Department of Pharmacology and Toxicology, Faculty of Veterinary Medicine, University of Warmia and Mazury in Olsztyn, Poland.
Int Immunopharmacol. 2017 Dec;53:63-72. doi: 10.1016/j.intimp.2017.10.012. Epub 2017 Oct 15.
The principal objective of this research has been to determine the safety of inhaled glucocorticoids (GCs) in respect of their effect on CD8 T cells within respiratory and extra-respiratory tissues, and to compare it with systemic GC treatment. Another purpose has been to identify whether inhaled and systemic GCs affect the CD8 T cell response in the mediastinal lymph nodes (MLNs) and lungs in a mouse model of ovalbumin (OVA)-induced asthma. Ciclesonide and methylprednisolone were used as a model for inhaled and systemic GCs, respectively. The CD8 T cell response was observed in untreated OVA-immunized mice, manifesting itself by the proliferation of these cells and their recruitment into the lower respiratory tract. Inhaled and systemic GC treatment fully prevented this response. This suggests that one of the elements contributing to the anti-asthmatic efficacy of inhaled and systemic GCs could be the inhibition of the effector CD8 T cell response which accompanies the disease. The anti-asthmatic effect of GCs was rather not mediated through the generation or/and increased recruitment of Foxp3CD25CD8 regulatory T cells into the MLNs and lungs. Inhaled and systemic GCs produced comparable depletions of normal CD8 T cells in the MLNs, the head and neck lymph nodes and in peripheral blood, and this effect, at least to some extent, resulted from the proapoptotic action of GCs towards these cells. These results suggest that inhaled GC therapy might not be safer at all than treatment with systemic GCs in respect of the undesirable effects on CD8 T cells residing within and outside the respiratory tract.

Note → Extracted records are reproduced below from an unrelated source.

Known rows, with every way that one mark hangs from another
[vusaz [fezofi nabip] [gegod kudad] zabo]: [ -6.1  33.4  24.1   6.4   1.0  21.3 -36.8 -34.8 -34.7  36.5 -13.4  13.9
 -21.7 -69.1  -9.7 -27.0 -12.9 -17.2  12.8  25.8 -13.2 -33.7 -29.0 -32.9
  25.1  28.8]
[vusaz fezofi gegod]: [ -4.2  20.7  10.3  -8.0  -7.3  19.7 -14.4 -30.5 -24.3  19.2 -23.8  17.4
 -25.2 -37.2 -14.9  -6.6 -14.8  11.2   8.8  -7.6   9.7 -20.9  -3.0 -23.9
   5.6  15.2]
[nabip [gegod vusaz] [kudad [zabo fezofi]] zimu]: [ -7.7  51.7 -25.8  32.4   5.0  47.4  -2.2  38.4  -6.6 -10.1  32.4  21.2
 -11.9   2.2   4.0   2.5 -18.6  20.0 -43.7 -26.7 -40.1 -14.6 -17.8 -21.1
  -0.1   0.6]
[gegod kudad vusaz zabo]: [-23.6  46.3 -21.7   6.8  13.1   1.6  38.4  31.9  26.4  11.5   3.1  16.3
 -22.8 -29.9  18.2 -26.2   8.3   2.5  22.7  17.0 -26.5  -5.9 -18.2 -39.6
   9.1  19.4]
[zabo fezofi]: [ -5.7  25.0 -11.8  -3.6   6.5   8.5 -22.2 -21.8  -2.5  -7.6   0.1  -7.5
 -14.9  -6.0  -4.4 -10.9   1.7  13.1  11.6 -11.2   2.0 -18.2  20.0 -17.3
  -1.6  21.1]
[kudad zabo]: [  8.4  31.2 -21.4  25.7 -13.5  -1.3  -5.4  -2.0   3.9  -6.4  26.3 -14.6
 -20.7   4.8  25.3  -4.6   1.4  -5.3  -2.3  22.7  -3.4  -7.7  -0.8   2.7
  -7.0  16.4]
[gegod kudad vusaz [zabo fezofi]]: [-34.4  55.7 -22.2   2.9  21.3   6.8  25.2  20.6  29.8   1.4  -0.5  14.6
 -25.9 -20.3  10.0 -23.7   7.5  12.4  25.2  -0.6 -25.6 -18.3  -1.4 -52.4
   8.6  18.7]
[fezofi [nabip gegod [kudad zabo] zimu]]: [ 14.6  39.8   3.0  23.5  -5.2  32.4 -16.0  13.9 -20.3   1.3  31.7  -0.5
   4.5  -2.1  23.4  -6.0  -8.3  -5.9 -39.3   7.5 -39.2 -20.6 -47.2  -8.0
  20.8  11.2]
[nabip gegod kudad]: [  8.6  21.7  -7.8  14.2 -16.7  37.5  -3.8  27.3 -28.7   9.7  18.1   5.2
 -34.2 -11.7  -3.2 -16.4 -14.8  13.5  -9.1  -3.3  -3.0  14.2 -15.2   5.0
   5.9  19.9]
[kudad [zabo [fezofi [nabip gegod zimu]]]]: [  4.6  36.9 -13.4  21.1   6.6  18.0 -25.4 -12.6  -5.5 -12.4  27.0  -7.4
  -6.4  13.9  26.5  -3.5  -5.6   5.9 -22.9  -3.5 -27.0 -35.7  -8.1 -13.7
   3.1  19.4]
[fezofi [nabip [gegod vusaz] [kudad zabo] zimu]]: [  7.2  48.5  -4.9  26.0   1.1  40.6   2.8  23.0 -16.6   2.7  36.5   8.6
  10.7 -13.0  24.5  -9.6 -14.0  -6.5 -42.9  -2.2 -43.5 -17.6 -42.2 -27.1
  16.8   9.7]
[zabo [fezofi [nabip gegod]]]: [  0.5  23.0  -1.3  -4.6  13.0  25.8 -20.9 -24.1 -24.7   0.6   9.0  -5.5
  -8.2  -7.1   7.3 -20.5 -10.4  13.2  -3.5 -16.1  -9.8 -28.0   3.5 -25.9
   7.8  31.6]
[fezofi [nabip [kudad zabo] zimu]]: [  9.3  50.8   7.2  20.7  -9.6  17.0 -18.4   2.1  -1.4  -4.7  26.1 -11.6
  19.4  -6.4  22.7  -1.0   7.4 -21.7 -29.1  19.1 -33.4 -23.1 -42.0 -16.2
  26.3   1.9]
[kudad [zabo [fezofi nabip]]]: [ -0.2  44.7 -11.5  20.3  -3.9   9.9 -20.7 -23.1   3.0 -12.8  25.9 -22.3
  -8.3  11.5  26.3  -5.9   2.4  -3.2  -5.0   7.8  -8.8 -28.0   6.9 -21.5
   2.7  17.6]
[gegod vusaz]: [ -3.9  30.9 -20.8   7.1   8.3  14.8  24.8   7.0  -2.2   8.6  11.4   8.0
  -2.0 -31.6   8.4 -19.0  -7.7  -0.8   0.8  -2.9  -6.6   0.5   6.1 -30.2
  -8.0  18.0]
[gegod kudad [vusaz [fezofi nabip]] zabo]: [-23.8  50.7   2.5  -1.2  22.5  12.6  31.9   6.9   8.9  15.6  -8.9  11.5
 -11.1 -48.1  19.5 -21.9   5.5  -9.0  24.0  17.1 -31.4 -24.0 -19.2 -65.0
  23.5  17.2]
[zabo [fezofi [nabip [gegod vusaz] kudad]]]: [ -9.2  43.5  -1.3   3.9   6.8  45.1  -6.9  -5.1 -21.1   0.7  17.4  -0.7
  -4.3 -14.6   2.1 -19.1 -12.9  10.6  -8.9 -24.5 -11.4 -16.5   1.9 -43.4
  11.8  21.6]
[vusaz fezofi [gegod zabo]]: [-11.8  23.3   8.9   0.4  -7.7  23.1  -4.4 -16.6  -5.9  14.5 -28.7  24.7
 -36.9 -27.8 -19.4   3.0  -6.8   9.9  15.9 -16.5  -0.2 -32.9 -11.5 -36.9
   4.1   8.9]

Rows
[  1.4  44.9 -10.9  18.3   4.5   6.8 -27.0 -20.0   6.1 -16.0  23.3 -15.1
   2.6  11.6  25.9  -0.1   4.6  -3.8 -15.8   5.0 -23.7 -38.1  -5.8 -19.1
   5.7  13.3] -> [kudad [zabo [fezofi [nabip zimu]]]]
[ -5.8  44.8   7.5   0.7  -2.9  25.6 -24.6 -21.9  -8.2  -4.8   9.4 -16.9
   0.9  -9.4   0.7 -14.2   3.7  -0.9   2.6  -7.2  -3.5 -21.4   2.9 -34.2
  20.2  15.3] -> [zabo [fezofi [nabip kudad]]]
[-15.1  36.9   2.0   3.9   0.1  21.5 -15.9 -11.0  11.5   4.0 -10.6  25.7
 -15.2  -5.1 -10.5  -4.2  -1.2  10.6  -4.6 -27.7 -22.1 -48.3 -30.1 -38.0
   7.7  10.3] -> [vusaz [gegod [zabo [fezofi [nabip zimu]]]]]
[  2.3  40.5 -16.0  27.6  -3.7  36.9 -27.0  26.4 -10.6 -13.8  27.3  10.6
 -21.4  14.6   3.0   6.3 -11.9  18.7 -40.1 -14.2 -35.3 -17.1 -23.9   3.1
   5.8   5.0] -> [nabip gegod [kudad [zabo fezofi]] zimu]
[-19.6  44.9 -22.4  13.4  20.9  10.7  -1.8   4.7  -1.2  14.9  11.0   8.8
 -17.0 -51.3   2.2 -35.0  -3.8  -4.1  15.4  19.0 -19.4  -8.3   4.6 -33.7
   4.4  29.3] -> [gegod kudad [vusaz [zabo fezofi]]]
[ -8.2  24.6 -26.1  12.7  22.0  27.0   0.2  17.6 -25.1  19.7  18.3  20.3
 -33.2 -40.1   4.0 -39.3 -21.8  14.2   0.8   2.2 -23.0  -2.4  -4.0 -17.0
  -2.8  39.6] -> [nabip [gegod kudad [vusaz [zabo fezofi]]]]
[-12.7  43.3   3.0  12.7   5.6  21.2 -13.2   1.8  18.9 -10.9  -1.6   1.4
  -4.3  -0.4  -4.1   5.6  16.0  -0.7   0.0 -17.0 -30.5 -39.9 -21.7 -40.8
  15.4   2.5] -> [gegod [zabo [fezofi [nabip kudad zimu]]]]
[ -4.4  42.2  29.6  -4.4 -17.2  37.1 -17.2 -29.4 -30.4  21.9 -13.3   8.4
 -10.6 -41.7 -10.6  -9.6 -11.8  -3.1   1.1  -4.2   4.0 -25.2 -19.2 -41.9
  26.5   9.5] -> [vusaz [fezofi [nabip kudad]] gegod]
[  2.7  27.5 -21.5   5.9  20.8   3.9 -23.1  16.2 -11.4  -2.6  17.8  14.2
 -21.6   2.3  22.7 -16.2 -10.7  23.7 -24.1  13.3 -46.4 -21.9 -30.6  13.3
   8.6  26.9] -> [nabip [gegod [kudad [zabo fezofi]]] zimu]
[  0.3  28.1  -7.5  29.2  13.4  56.3  -8.5  30.8 -34.1  11.8   8.1  32.9
  -9.0 -50.1 -22.5   1.0 -23.6   3.7 -35.4 -19.9 -41.7 -11.6 -27.3 -23.7
   3.4   2.6] -> [nabip [gegod [vusaz fezofi zabo]] kudad zimu]
[ -4.8  48.5  24.4   7.0 -23.6  35.5 -16.9 -27.3 -24.2  15.4  -2.7   4.3
 -14.2 -28.7  -0.5  -4.5 -12.5  -5.9  -4.8   1.1   1.9 -27.4 -19.5 -38.9
  23.2   6.5] -> [vusaz [fezofi [nabip [kudad zabo]]] gegod]
[ 10.3  12.2 -13.1  -7.4  23.5   0.0 -14.0  21.9 -21.5  11.8   7.3  20.3
 -15.0 -18.6  15.2 -23.3 -10.3  19.1 -22.2  16.8 -43.9 -10.9 -42.8  19.5
  12.7  31.4] -> [nabip [gegod kudad] zimu]
[-10.5  46.4 -10.5  28.1  13.9  38.9 -10.0   1.5  -6.2   4.3  16.9  11.0
  11.5 -44.3 -12.0 -10.5  -6.2 -15.6 -13.9 -15.1 -28.5 -22.0  -7.0 -50.1
   2.5   6.9] -> [gegod [vusaz [zabo [fezofi [nabip kudad zimu]]]]]
[ -4.9  23.8 -10.4  22.0  15.7  29.9   3.8  -8.7 -20.9  16.5  -1.3   9.8
  -7.8 -66.6 -13.9 -10.3 -11.9 -14.6   7.0  -2.0 -10.1 -12.3  13.6 -43.9
  -9.7  14.6] -> [gegod [vusaz fezofi zabo]]
[ 10.7  12.9  15.5  12.8  26.5  23.9 -39.5 -19.8 -45.5  21.2  -6.3   8.8
  -3.9 -63.3  -5.1 -13.8 -11.2 -16.1 -10.4  20.5 -41.9 -36.2 -32.9 -20.1
  18.4  26.9] -> [vusaz [fezofi [nabip [gegod kudad] zimu]] zabo]
[-19.8  46.9   5.6  10.0 -18.0  32.7  -9.5  -5.9   9.6   6.1  -4.0  17.4
 -28.1  -4.3 -13.3  -7.2  -0.6  10.2   6.0 -26.3  -3.7 -32.4 -21.2 -41.7
  13.2   9.3] -> [vusaz [gegod [zabo [fezofi [nabip kudad]]]]]
[  8.6  36.6   2.4  25.5   8.4  47.6  -6.7  19.0 -28.2  14.3  24.9  16.8
  13.7 -39.4   1.8 -15.2 -15.5 -12.3 -36.8  -7.9 -44.8 -17.6 -43.7 -29.9
  16.5  14.0] -> [fezofi [nabip [gegod [vusaz zabo]] kudad zimu]]
[  1.5  23.5  -2.8  16.9  22.9  20.0 -45.5 -13.9 -23.8   9.6  10.4   3.6
  -9.4 -35.1  -4.8 -21.4  -6.7  -5.5  -8.6   7.3 -35.7 -34.1 -20.1 -14.9
   9.3  31.8] -> [vusaz [zabo [fezofi [nabip [gegod kudad] zimu]]]]
[ -6.4  54.7 -12.0  26.5 -24.8  22.9 -17.3   6.1   5.9 -13.2  25.0 -16.7
 -24.6   9.6   5.7   0.5   4.1   1.8  -1.2   5.5   1.6  -3.6   6.5 -11.3
   6.1   4.3] -> [nabip [kudad [zabo fezofi]]]
[ 11.1  22.8  -4.6   3.2  24.3  27.2   3.5   4.0 -26.1  11.4  16.9  16.7
  19.8 -28.0  18.9 -20.0 -16.7  -1.1 -33.5  -9.3 -43.0 -26.0 -37.7 -27.3
   9.6  23.7] -> [fezofi [nabip [gegod vusaz] zimu]]
[ -3.7  33.1  23.9   5.9  11.0  17.8 -45.1 -31.0 -31.2  32.5 -15.5  22.1
  -6.8 -69.0 -12.0 -19.3 -12.1 -16.1  -3.6  22.7 -32.1 -44.5 -44.9 -30.8
  29.2  22.5] -> [vusaz [fezofi [nabip zimu]] [gegod kudad] zabo]
[-18.2  32.7  -7.4   6.0  -8.9  19.9  -8.5  -6.6  12.0   5.2 -10.4  23.7
 -37.3  -2.7 -16.3  -7.2  -3.1  19.8  11.8 -28.0  -1.4 -32.5  -9.7 -31.7
  -2.0  14.5] -> [vusaz [gegod [zabo fezofi]]]
[ -4.2  13.6 -14.6  11.2  33.7  34.1  16.7  26.2 -11.5   4.5  -7.2  39.7
 -10.6 -27.8  -4.8   4.4 -15.4  18.0 -22.5 -31.5 -50.2 -32.2 -27.4 -33.5
  -5.6   8.0] -> [nabip [gegod [vusaz fezofi] zabo] zimu]
[ -8.8  26.3   8.2   8.5  -1.1  15.7 -34.8 -25.1 -28.7  33.5 -18.8  20.9
 -38.5 -65.2 -20.9 -21.0 -14.1  -6.3  17.9  22.7  -4.6 -21.7 -17.4 -19.4
  11.6  26.1] -> [vusaz fezofi [gegod kudad] zabo]
[ -7.0  52.0   0.3  15.9   0.7  34.5  18.4  -5.8 -13.9   6.4  12.2  -3.6
   5.1 -39.4  15.1  -6.9  -8.7 -13.9  -4.5   1.3 -10.5 -11.7   2.4 -56.3
  11.1   5.1] -> [gegod [vusaz [fezofi [nabip [kudad zabo]]]]]
[-22.7  48.0   3.1  -7.3   4.9   7.2 -16.0  -4.4  15.0  10.1  -8.6  25.2
 -21.0 -11.2   2.2 -18.2   3.4  13.6   4.9  -2.9 -29.4 -42.3 -40.2 -31.9
  24.3  18.8] -> [vusaz [gegod kudad [zabo [fezofi [nabip zimu]]]]]
[  9.7  16.1   2.3   9.3   5.4  23.8   3.7   1.5 -17.7   9.6  12.4   2.5
 -13.2 -11.7  16.9 -19.4  -6.2  -0.9  -5.6  -2.0 -22.9 -22.4 -31.2 -22.1
   8.7  30.9] -> [fezofi [nabip [gegod zabo]]]
[-11.7  59.1  -4.6   4.6  21.9   5.2  11.6  -2.0  -3.7   8.2  12.2   0.8
   6.3 -41.3  40.4 -19.3  -2.5 -10.6  -5.5  33.7 -37.2 -22.3 -19.2 -43.2
  24.6  14.5] -> [gegod [kudad zabo] [vusaz [fezofi [nabip zimu]]]]
[ -1.3  18.0 -14.2   9.5  38.1  23.1  -7.4  18.8 -32.3  19.7   1.5  34.6
 -11.3 -57.8  -0.5 -19.4 -21.8   8.3 -20.9   6.1 -53.7 -19.0 -30.1 -15.7
   6.3  25.4] -> [nabip [gegod kudad [vusaz fezofi zabo]] zimu]
[ -1.3  29.9   0.6  20.3  25.9  31.8  -3.9 -15.0 -24.0  15.4  -0.6  11.9
  17.9 -68.5  -6.5  -7.2  -9.9 -23.3 -10.4  -1.6 -32.3 -29.4  -9.0 -53.2
   3.2  10.9] -> [gegod [vusaz [fezofi [nabip zimu]] zabo]]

本研究的主要目的是确定吸入性糖皮质激素(GCs)在呼吸和呼吸外组织中对 CD8 T 细胞的安全性,并将其与全身 GC 治疗进行比较。另一个目的是确定吸入性和全身性 GCs 是否会影响卵清蛋白(OVA)诱导的哮喘小鼠模型中纵隔淋巴结(MLNs)和肺部的 CD8 T 细胞反应。昔萘酸氯米松和甲泼尼龙分别用作吸入性和全身性 GCs 的模型。在未治疗的 OVA 免疫小鼠中观察到 CD8 T 细胞反应,表现为这些细胞的增殖及其向下呼吸道的募集。吸入性和全身性 GC 治疗完全阻止了这种反应。这表明,吸入性和全身性 GCs 抗哮喘疗效的一个因素可能是抑制伴随疾病的效应性 CD8 T 细胞反应。GC 的抗哮喘作用并非通过 Foxp3CD25CD8 调节性 T 细胞在 MLNs 和肺部的生成或/和募集增加来介导。吸入性和全身性 GCs 在 MLNs、头颈部淋巴结和外周血中对正常 CD8 T 细胞产生类似的耗竭作用,这种作用至少在一定程度上是由于 GCs 对这些细胞的促凋亡作用所致。这些结果表明,在对呼吸道内外的 CD8 T 细胞产生不良影响方面,吸入性 GC 治疗并不比全身性 GC 治疗更安全。